Понятное дело, я и сам не дремал — пялился на шведские позиции, насколько глаза доставали. Примечал, как они там свои укрепления ладят, где пушки ставят, как огнем отвечают. Заценил их сильные стороны — дисциплина у них железная, это да, да и пушкари часто толковые попадались, и пушки новые, что нам столько крови портили. Но и косяки у них были видны — часто действовали слишком прямо, как по линейке, не всегда позиции выбирали удачно, фланги подставляли.

Параллельно ковырялся и с нашим барахлом, с тактикой. Искал, где тонко, где рвется. Дошло, например, что главная засада — подвоз боеприпасов. Ящики с шариками и порохом перли на передок то на горбу, то на телегах по такой грязище, что впору утонуть. Ясное дело, вечно всё кончалось в самый нужный момент. Организовать бы это дело по-людски! Повозки какие полегче придумать, что ли… Или вообще канатную дорогу замутить — хотя это уже, конечно, фантастика для здешних времен, сам ржал над этой мыслью.

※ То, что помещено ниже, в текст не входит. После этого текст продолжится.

Each row below holds a small network's activations on one input, seen along a few directions.
In each table, some parts of the input vary, and every possible input appears once, in random order.
Descriptions start from the smaller parts, as in this example, which fits no table here: one of 5 places around a ring, together with either a single point or one of 11 places along a line or (one of 3 separate values, together with one of 6 places along a line).
Shared parts are said once, and a part with two or three values counts as separate values.
(in the rows, 128 means zero)

Rows:
x1: [ 51 106 185  81 201  87 204 103 106  72 104  84]
x2: [123 167 201 108 167 241 198 178 147 144 114 139]
x3: [156  87 112 163  42  72  78  60 167 177 189 102]
x4: [183 147  26 162  84 145  44 148 139 156 125 178]
x5: [134  89  60 144  83  21  59  43 124 106 158  80]
x6: [107 171 157 100 203 211 188 200 106 124  74 189]
x7: [ 73 108 239 104 156 141 227 115 140 145 136 108]
x8: [202 135  79 182  60 176  55 130 162 159 155 164]
x9: [200 146  74 167  50 176  55 125 177 177 165 131]
x10: [ 50 132 191  90 184 101 184 144  78 109 132 101]
x11: [194 143  61 161  58 160  45 146 173 157 113 176]
x12: [ 59  86 222  67 130  97 199 125  73  91 150  76]
x13: [143  68 101 125  20  31  54  67  99 123 201  73]
x14: [116 178 141  99 218 180 204 198 115 102  74 182]
x15: [145  94  48 167 125  25  58  52 134 117 126  78]
x16: [191 153  12 163 102 109  62 145 143 131 127 165]
x17: [133 112  67 149  71  33  38  90 105 140 184  96]
x18: [127 160 214 119 182 242 202 182 127 127 102 176]
x19: [ 61 115 175 107 240  93 207 107 109  84  71  83]
x20: [112 164 197 100 184 221 196 202 138 121  59 180]
- The inputs of x6 and x4 match in every part but one. If x1 is changed in the same way as x6 into x4, which row does it become? => x5
- Describe the family of inputs behind these rows. => one of 2 separate values, together with either a single point or one of 4 places along a line or one of 5 places along a line
- Change only the choice among 2 separate values in x12. List by row number the other rows that result. => x13

Rows:
x21: [ 93 105 140 158 115  87 130  77 137 156 127 122]
x22: [148 132 136 143  79 141 110 143 141 174 143 187]
x23: [135 152  83 126 172  99  94 151  86 107 127 124]
x24: [114 129 155 137 205 147 203 105 160 106  61 133]
x25: [176 160 100 177 144 164 109 128 143 163 138 115]
x26: [180 123  77 144  66 173  75 130 151 121 147 128]
x27: [ 61 111 216  86 161 114 197 125  82 101 148  68]
x28: [118 131 222 108 128 197 196 143 133 159 173 100]
x29: [109  80 136 134  97  43 100  74 126 103 121  82]
x30: [ 92 144  97 116 164  93 114 156  99 126 125 155]
x31: [146 158 102 157 130 155 141 136 163 188 152 148]
x32: [ 95 126 140  99 203 138 178 158 116  71  42 158]
x33: [ 83 118 220  75 164 124 177 159  64  98 155 114]
x34: [152 170  63 123 128 149  93 175  99 119 127 136]
x35: [138 169  79 115 125 128 123 178 109 144 145 182]
x36: [171 108  98 169  86 164  80  90 157 135 137  99]
x37: [147 138 171 149 188 195 182 131 167 132  55 161]
x38: [158 108 109 101  48 107  89 138 135 123 147 141]
x39: [161 122  78 116  82 141  58 133 112  95 131 130]
x40: [140 117 130 157  82 137 135 110 154 192 143 148]
x41: [149 104  86 152 107 110 101  63 152 115 152  76]
x42: [181 109 120 143  42 131 101 130 161 144 154 145]
x43: [110 147  83 129 168  94 109 117 115 114 123  75]
x44: [137  86 126 153  81  72 123  63 159 132 148  87]
x45: [126 132 126 103  86 117  98 151 115 153 136 183]
x46: [ 84 143  97 125 164  78 136 120 121 134 128 114]
x47: [114 142 227  98 123 206 169 175 117 136 162 131]
x48: [ 85 121 221 101 154 145 204 113 121 130 173  77]
x49: [137 100  83 132 117  74  94  76 116  91 138  74]
x50: [140 149 151 120 166 216 171 172 166 115  54 181]
x51: [171  94 140 167  63 121 105  89 165 158 143 116]
x52: [184 175  79 153 124 173 104 168 138 148 150 145]
x53: [140 169 105 146 125 165 113 169 146 164 141 181]
x54: [133 152 155  91 183 179 157 176 131  93  49 192]
x55: [ 86 124 165 117 220 117 178 116 130  75  37 130]
x56: [144 103  85 113 117  93  68 113 103  86 136 114]
x57: [112 141 203  69 124 170 180 183  81 116 166 132]
x58: [119  81 123 120  88  60  88 113 108  97 123 116]
x59: [ 84 105 114 102 107  81 113 134 106 135 126 147]
x60: [138 154 100 160 170 117 113  99 141 139 140  90]
x61: [ 78 103 139 131 125  56 119  91 110 135 116 119]
x62: [103 143  97 162 154 103 152 105 140 152 137 118]
- Describe the family of inputs behind these rows. => one of 6 places around a ring, together with either one of 2 separate values or one of 5 places around a ring
- The inputs of x52 and x34 match in every part but the place on the ring of 6. If x26 is changed in the same way as x52 into x34, which row does it become? => x39
- Change only the place on the ring of 5 in x36. List by row number the other rows that result. => x25, x31, x40, x51
- Change only the choice among 2 separate values in x27. List by row number the other rows that result. => x55
- List by row number the other rows that have the place on the ring of 6 in common with x58. => x23, x30, x32, x33, x56, x59
- List by row number the other rows that have the place on the ring of 6 in common with x60. => x21, x24, x41, x44, x48, x62

Rows:
x63: [165 133  64 168 108 138  69 101 161 149 104 147]
x64: [166 156  37 150 119 115  57 147 106 127 146 123]
x65: [102 107 113 103 160  71 158 109 107  94 103 130]
x66: [114 123 224 116 152 184 187 126 132 121 133  89]
x67: [137 107 123  98  99 111 134 136 139 105 106 152]
x68: [186 152  63 165  73 148  57 126 144 152 175 138]
x69: [ 66 151 162 118 188 119 187 138 111 153 127 120]
x70: [121 140 167 136 116 172 158 159 143 180 133 171]
x71: [ 99 115 139 123 169  87 173  91 140 100 116  90]
x72: [139 112 160 146 140 123 168  85 167 126 124 101]
x73: [116 119 110 133 108  77 100  98 110 134 195  71]
x74: [166 142  85 148 139 163 129 122 169 132  96 162]
x75: [170 113 113 154  32 129  73 118 143 161 201 121]
x76: [ 78 118 177  74 172 132 177 149  72  90 113 119]
x77: [157 117 100 115  33  96  62 140 113 127 187 129]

Запалы для бомб — это вообще трындец был. Горели как бог на душу положит, рвались где попало. Сам видел, как одна такая дура чуть наших же не накрыла, над головами бахнула. Срочно надо было с этими трубками что-то решать, состав искать понадежнее, конструкцию менять.

Кстати, для меня было неожиданным, что в это время уже использовались такие бомбы, при этом основной ударной силой оставались пушки, стреляющие сплошными ядрами. Бомбы с запалами применялись для разрушения укреплений и поражения живой силы противника. Их было мало, да и из-за сложности производства, транспортировки их использование было менее массовым.

Как пушки к лафетам крепили — тоже без слез не взглянешь. Как шарахнет — так лафет подпрыгнет, прицел собьет, а то и сам развалится. Покрепче бы их делать, да еще б систему отката какую примитивную присобачить…

Все эти мысли я старательно царапал в свою тетрадку, эскизы малевал, прикидывал, как и что можно исправить. Моя командировка потихоньку превращалась в натуральную НИОКР в полевых условиях. Материал собирался бесценный — потом на заводе можно будет использовать, чтобы делать оружие не абы какое, а то, что армии реально нужно.

Мои ковыряния на передке — и починка, и стрельба та меткая, да и замечания по делу насчет тактики и железок — дошли не только до майора, но и до полковника, командира полка. Как-то раз он вызвал меня к себе.

— Слышал я, фельдфебель, ты бумаги умные пишешь? Замечания всякие про оружие наше и неприятельское?

— Есть такое, господин полковник, — подтвердил я. — Примечаю, что вижу, да мысли свои записываю — как бы дело улучшить.

— А ну-ка, покажь!

Я показал ему свою тетрадку с записями и эскизами. Полковник долго листал ее, хмурился, кивал. Мужик он был старой закалки, при этом не дурак, в военном деле разбирался.

— Мысли у тебя дельные, Смирнов, — сказал он вздохнув. — И про замки фузейные, и про пушки, и про снаряды… Многое тут по делу сказано. Такое не след под сукном держать. Сам фельдмаршал наш, Борис Петрович, приказал обо всех новшествах и предложениях полезных ему докладывать немедля. Слепи-ка ты из своих каракуль рапорт толковый. А я уж его со своей рекомендацией самому Шереметеву отправлю. Пусть там, наверху, знают, какие у нас тут умельцы есть и чего армии нашей надобно для победы.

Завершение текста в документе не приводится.